Figure 1: Comparison of Unha-2 (2009) and Unha-3 (2012) Flight Paths
The Unha-3 launch took place on Friday, April 13, 2012 at 7:39 am Korean Standard Time (KST) (Thursday at 6:39 pm EDT) and failed shortly thereafter, with the rocket splashing down after traveling less than 400 km.
What May Have Happened
The engines of the first two stages of this rocket burn for about two minutes each, so knowing the exact time at which the failure occurred can help us understand which stages were involved and may give clues as to the cause. As of now, this information has not been released. As an alternative, we can try to glean this information from the reported splashdown zones.
From reports in the past three weeks, the two most credible splashdown locations are these:
A. In a statement shortly following the launch, an official US report gave the splashdown point as 165 km west of Seoul. In particular, North American Aerospace Defense Command (NORAD) and US Northern Command stated that: “Initial indications are that the first stage of the missile fell into the sea 165 km west of Seoul, South Korea.
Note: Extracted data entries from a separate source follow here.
Each row is a point on a tangle of strands that fork, close into loops and nearly touch. The rows are in no order.
Points whose rows are less than 87.4 apart are linked; no others are. Some points are linked to none.
z647: [-11   0 -21   1 -16 -18  -5   0   9 -23  19  34   5  15  23  -5  26  20
   7   7 -17  -7  -4  -2   4  24  19  -2   2 -18 -22  -3  -1   9   5  20
 -12  -2  19   1 -12  21 -18 -14 -10  30   6  -7 -10 -12   3   6  -4]
z86: [-24  -2  15   3  -2 -24  -6  -2 -37  17  -1 -43 -16  -4 -13  10 -11 -20
  15  17 -17  10   4 -45  18 -26 -24 -28  31  -4  -6  21  27  -3  33   1
  -5 -28 -18   5  25 -28  25  -1 -24 -13  -4   5 -20 -14  -8   7 -14]
z615: [ 15  14 -54   3 -25  36 -15 -26 -10 -11 -14  -3   1  28  36   4  13 -14
  21  16 -23  -4 -11  -2 -10   9 -22 -24 -11 -12 -13  -9 -13  14  20  -6
  12 -14  -5   0 -28  16  24 -25   8  15   5 -23  -7  -5  -5   0 -16]
z80: [ -7  -5  13 -32  26  32  10  32  32  18   3  -9   2 -26 -12   7 -18  40
   5  -7  13   1  -4  15   8 -29  13  15 -13 -25   2   9   4 -18 -28 -17
 -14  44  22  20  43 -11 -22   7  -6 -14  -5   2 -10  24  13   2   9]
z596: [  8  13  22   6  33 -15  26   7  34  -4   2  52  17   3 -28   5  23  20
 -21 -27   8   8   5  28  12  11  20  41  -5  -7   5 -16  10  18 -25   8
  -8  15  21 -15   1  21 -64  13   3   1 -16  13  21  -4  18  -1  28]
z70: [ 10 -15  38  25   5  -5   6  17  12  -5  -6 -19  -2 -29 -11  -6 -17   0
 -47 -24  18 -18  31  36 -25 -26  24  -3  16  30  41 -16 -17 -11 -17  14
   5  10 -18 -17  -4  -3  -6  34  22 -24   1  21  -4  11 -21   2   6]
z147: [ -8  -3  24  19  -1 -25 -26   7 -27 -10   9 -15 -13 -20  -6  -8  -1 -14
 -23   2  12 -20   3   7 -34  -4  -7 -21  16  36   8 -14  -2 -12   8  34
  10 -28 -12 -24  -9  -7   9  19   0  -7  11   4   0   3 -22   7 -17]
z713: [ -3  18 -31  10  -8  -4  20  -8  15 -29  -4  33  19  26  23  -7  30   3
   7  15 -39   2  -4   0  -1  14  13  10 -11 -22 -27 -16  -3  32   3  10
 -19   0  13   3 -29  38 -21 -10   2  36  -6   4   0 -10  -3  15   6]
z905: [  1   3 -36 -10 -19   5 -25 -24 -26  -8   6  14 -19  17  22  -7  13 -17
  39  25  12   3 -30 -26  10  33 -40 -20  -3   1 -25  -1 -12  -1  25 -10
  14 -19  -8   6 -25   0  34 -41  -4   9  10 -38  -1   2  10 -19 -17]
z249: [-41 -13  16 -19  -5 -40   0   9 -33   6  20  -1 -19  -5 -18   1   0  11
  39  21  16  17 -18 -52  30   7 -24 -17  19 -10  -3  26  19 -14  24   1
  -4 -16  -4  -1  22 -36  12 -25 -39   3   4  -9 -13 -15  12 -17 -13]
z656: [ 22  -1  26  19  19 -13  11   8  45  -8   7  56   8   5 -13   9  14  34
 -22 -21  31  -1  12  43  11  33  30  35  -9   9  14 -21  -5  12 -34   8
   2  15  10   1 -21  21 -53   6  20   0  -7   3  25   0  24 -15  27]
z212: [ 41 -20 -14  -6 -11  41 -14   5  27  -8   0   2  -2 -11  12  -7 -11  11
 -20   4  32 -17  10  36 -19  11   2   4 -28  19  13 -22 -29 -22 -14   4
  16  25  -1  -2 -19  10  24   1  30  -6  11  -6  15  17  -6 -15  -5]
z492: [ 21   6 -25  -9  -1   2 -10 -28 -36  15  -5 -26  -3  13  -2   5  -3 -34
  18  10   1  12  -7 -32  10  -2 -40 -16   0  -4  -5   7  14  13  16 -23
  10  -4 -20   9   4 -19  32 -14 -15 -11  -7  -5   2  -6  11   6  -5]
z442: [-35 -35  35  13 -11  -4 -41  10  19  -9  26  -6 -20 -26   6  12 -15  42
  -7   2  22 -39  -3  25 -42  -6  43  -8  26  42  13  -3 -16 -32  -6  31
  10 -17  10  10  25   6  -5  31  -9  -5  30 -22 -23 -11 -21   6 -34]
z258: [ 23   2 -16  14   0  58  35   1  36  17 -25 -24  25  -5  12   9 -22  -7
 -39  -1 -23   8  25  32 -22 -33  14  10  -8 -16  13 -12 -12  11 -11  -5
 -17  32  -1   0   1   8  -1  24  28   1  -8  19  17   5 -13   9  17]
z970: [ 13  15 -34  -1   0  19  -2 -43 -27  26 -27 -27   8  29   1  14  -8 -37
  26  13 -20  25  -5 -42  29 -22 -38  -3  -8 -12  -5   9  17  24  17 -34
   1   1 -21  23   7  -9  24 -12 -22  -8 -21  -2   0 -13  14  13   8]
z149: [ 20  24   1  -8  23 -32   0  -6 -40  20  -7 -30  10 -13 -25 -14  -3 -46
  -7 -21   1  10  14 -12  -1  -5 -15   1   7   6  10   0  16  11   1  -9
  15 -10 -22 -24  -3 -15  11   9   0 -32  -8  22  16  13   4   0   5]
z382: [-23  -7  12  10  -8 -19 -17  -5 -37   8   1 -36 -24  -4  -5   6 -12 -24
   5  23 -13  -8  -5 -33  -8 -11 -33 -30  28  11 -10  11  10  -8  35  14
   1 -37 -15   4  13 -20  27   3 -24  -2   7   1 -15 -20 -17   8 -23]
z728: [ -9   2  24 -18   2 -43  -8  -5 -53  36   1 -26 -12   6 -39  -6 -10 -37
  28   1  18  24  -2 -54  39  -5 -34 -17  13   4  10  30  25  -1  21 -29
  15 -22 -32   6  17 -44  30  -6 -28 -33 -10   9  -1  -5   8 -12  -9]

The remaining stages were assessed to have failed and no debris fell on land. At no time were the missile or the resultant debris a threat.” This location would be roughly 300 km from the launch site.
B. However, South Korean reports have said that the splashdown occurred 200 km west of the South Korean city of Gunsan. This location would be about 400 km from the launch site and just short of the intended splashdown zone for the first stage announced by North Korea before the launch.
Based on these two locations, we can conclude several things:
- Several media have reported that sensors had detected an abnormal “flare” around the rocket at 81 seconds after launch. However, whatever happened at that point, which is unclear from the information publicly available, the rocket must have continued accelerating well past that point. If the engines had stopped at 81 seconds, then the debris would have fallen very close to the launch site—within 100 km—and therefore well short of either points A or B.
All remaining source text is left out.